A new breed of something, an architectural procedure belongs to more than one category, and not all its disparate types of existence occur simultaneously.

—Arakawa and Madeline Gins; Introduction to Interfaces

In 2003, the Interfaces journal published ‘Architecture Against Death’, a double issue of essays dedicated to Arakawa and Gins’s work. Editor and University of Pennsylvania Professor of English and Comparative literature, Jean Michel Rabaté, writes in his introduction that the diverse approaches taken by the essays’ authors reflect the far-reaching influences of Arakawa and Gins’s philosophy: Arakawa and Gins force us first to go deeper and deeper into ourselves to test the limit of our perceptions, and analyze how we construct our world, and then apply some of their hypotheses to the building of large-scale structures. Given the increasing importance of these experiments and their mounting stakes, Interfaces felt the need to present a vast panorama of responses to Arakawa and Gins’s work.
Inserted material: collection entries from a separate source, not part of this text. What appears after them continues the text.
Every row gives one point. Two turns around zero, p and q, are shown by what they do to some points. Where does a point land after both, in the order given? Backwards means that the second turn is done in reverse. Each puzzle has new turns, and all numbers are rounded.

Turn p:
[ 1.73 -1.77 -2.23] => [ 3.05  1.33 -0.24]
[ 0.76  1.32 -0.82] => [-0.47  1.65 -0.20]
[-0.82 -0.82  2.66] => [-0.78 -2.40  1.43]
[-1.67  1.27  0.39] => [-1.80 -0.58 -0.99]
Turn q:
[ 0.95  0.63 -0.09] => [ 1.03  0.42 -0.28]
[ 0.52  0.70 -0.41] => [ 0.63  0.34 -0.64]
[0.68 0.70 3.53] => [0.51 2.39 2.73]
[-0.78 -3.65 -1.75] => [-1.10 -3.96  0.29]
[-0.89 -0.25 -1.78] => [-0.79 -1.08 -1.50]
[-0.49  1.87  0.50] => [-0.29  1.88 -0.60]
Where do these land?
p, then q: [ 1.67 -0.64  1.14] => [0.46 1.11 1.75]
q, then p backwards: [ 0.20 -1.08 -0.41] => [-0.54 -0.73  0.74]
q, then p backwards: [-3.84  0.42  0.12] => [-1.26  3.55  0.86]
q, then p: [ 1.97  1.30 -0.84] => [0.81 2.29 0.63]

Turn p:
[-0.36  2.06 -3.24 -0.54  1.86  2.36] => [ 1.59  2.94 -0.59 -0.37 -3.25 -1.40]
[-1.76 -0.97  0.51  0.97  0.19 -2.39] => [-1.41 -2.66 -0.97 -0.94 -0.20  0.23]
[-2.09 -1.86  0.72  0.61 -2.36 -1.57] => [-0.37 -3.83  0.06  1.13  0.12  0.81]
[-0.26 -1.07  1.72 -0.91  0.35 -0.59] => [-0.30 -0.97  1.18 -1.19  0.99  0.80]
[ 0.32 -2.73  2.11  0.07 -1.06 -0.01] => [ 0.87 -1.88  0.65 -0.02  2.41  1.62]
[ 2.63 -0.34 -0.53 -0.40 -0.19 -0.85] => [ 0.12  0.70 -0.10  0.21  2.10 -1.81]
[-0.30  2.17 -0.47 -0.94 -0.28  0.15] => [-0.97  1.15  0.97  0.68 -1.39 -0.66]
[ 1.82  2.75 -0.82  1.13  1.49  2.90] => [ 0.47  4.56 -1.21  0.50 -0.79  0.40]
Turn q:
[-0.52 -2.65  2.46 -2.03  0.48  1.92] => [-1.23 -0.71  0.12 -1.19  2.99 -3.00]
[ 1.12  2.16  1.08  0.34 -0.66  1.33] => [ 0.44  1.53  1.02  2.28 -0.08 -0.79]
[-0.90  1.55 -1.77 -0.06 -0.63 -2.14] => [-0.76  0.86 -0.49 -0.44 -2.25  2.12]
[1.21 1.78 0.36 1.35 1.57 1.07] => [ 2.08  0.64 -0.73  2.03 -0.42 -0.80]
[-0.08  1.05 -2.31 -1.28 -0.34  0.96] => [-0.49  1.68 -0.99  0.46  1.00  1.97]
[-0.53  0.12 -2.00  2.00 -2.88 -0.22] => [-0.85 -1.27  1.48  1.33 -0.65  3.15]
[ 1.80 -2.45  2.27  0.19  0.76 -0.78] => [ 1.66 -1.29  1.52 -1.89  0.54 -2.24]
[-2.11 -1.57 -0.08 -0.50  1.70 -2.14] => [-0.86 -1.44 -1.93 -2.57 -1.15 -0.44]
Where do these land?
q, then p: [ 0.72  1.66  1.84 -0.94 -2.94 -2.37] => [-2.75 -0.61  2.35  1.72 -0.12  2.32]
p, then q: [ 1.69 -1.22 -2.81  0.91 -0.89 -1.03] => [ 2.19 -0.65 -0.30 -1.85 -1.63  1.88]
q, then p backwards: [-0.55 -0.69  1.89  1.59  0.10  0.19] => [-0.73 -0.54 -1.23 -0.92 -1.33 -1.41]
p, then q: [-1.32 -0.95 -1.26  0.05  0.18 -1.02] => [-0.27 -0.58  0.96 -1.67  0.57  0.93]
q, then p: [-2.38  1.51  0.59 -1.92 -1.49  2.37] => [-1.60 -0.82 -1.77 -0.76 -3.41  1.12]
q, then p: [ 0.32 -2.10  0.23 -0.44  2.40  0.45] => [ 0.71 -0.02  0.18 -1.80  0.75 -2.53]
p, then q: [ 1.52  1.79 -0.48  0.75  2.64  1.41] => [-0.55  3.20 -0.75  1.26 -1.09  1.19]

Jean-Jacques Lecercle’s important essay was circulated relatively early in the game, and a few contributors engaged in a fruitful dialogue with it.

Inter-connectedness may be the key-word here, and it was inevitable that classical divisions and conceptual distinctions should overlap; nevertheless it was crucial to give a sense of progression to these essays, which is why the categories used to classify them, although they blend approaches and discourses, map out roughly three broad domains: first, the philosophy of architecture that has been deployed in many works and texts by Arakawa and Gins; then, the poetic impact of paintings, poems and books, avant-garde art leading to a reflexive and productive process combining the theory of its own genesis in what may be called an ‘auto-poesis’ and the generalizations of universal procedures for building; finally, a view of a possible future, from an utopian drift to a radical re-definition of life in the new possibilities that have opened. This is also why the double issue will begin with a new and unpublished text by Arakawa and Gins, in which they convey their sense that architectural ‘procedures’ have to be generalized and also made public as widely as possible” (Rabaté, Interfaces p.6-7).

College of the Holy Cross (Worcester, Mass.,USA) and Universite Paris 7 – Denis Diderot. Published 2003.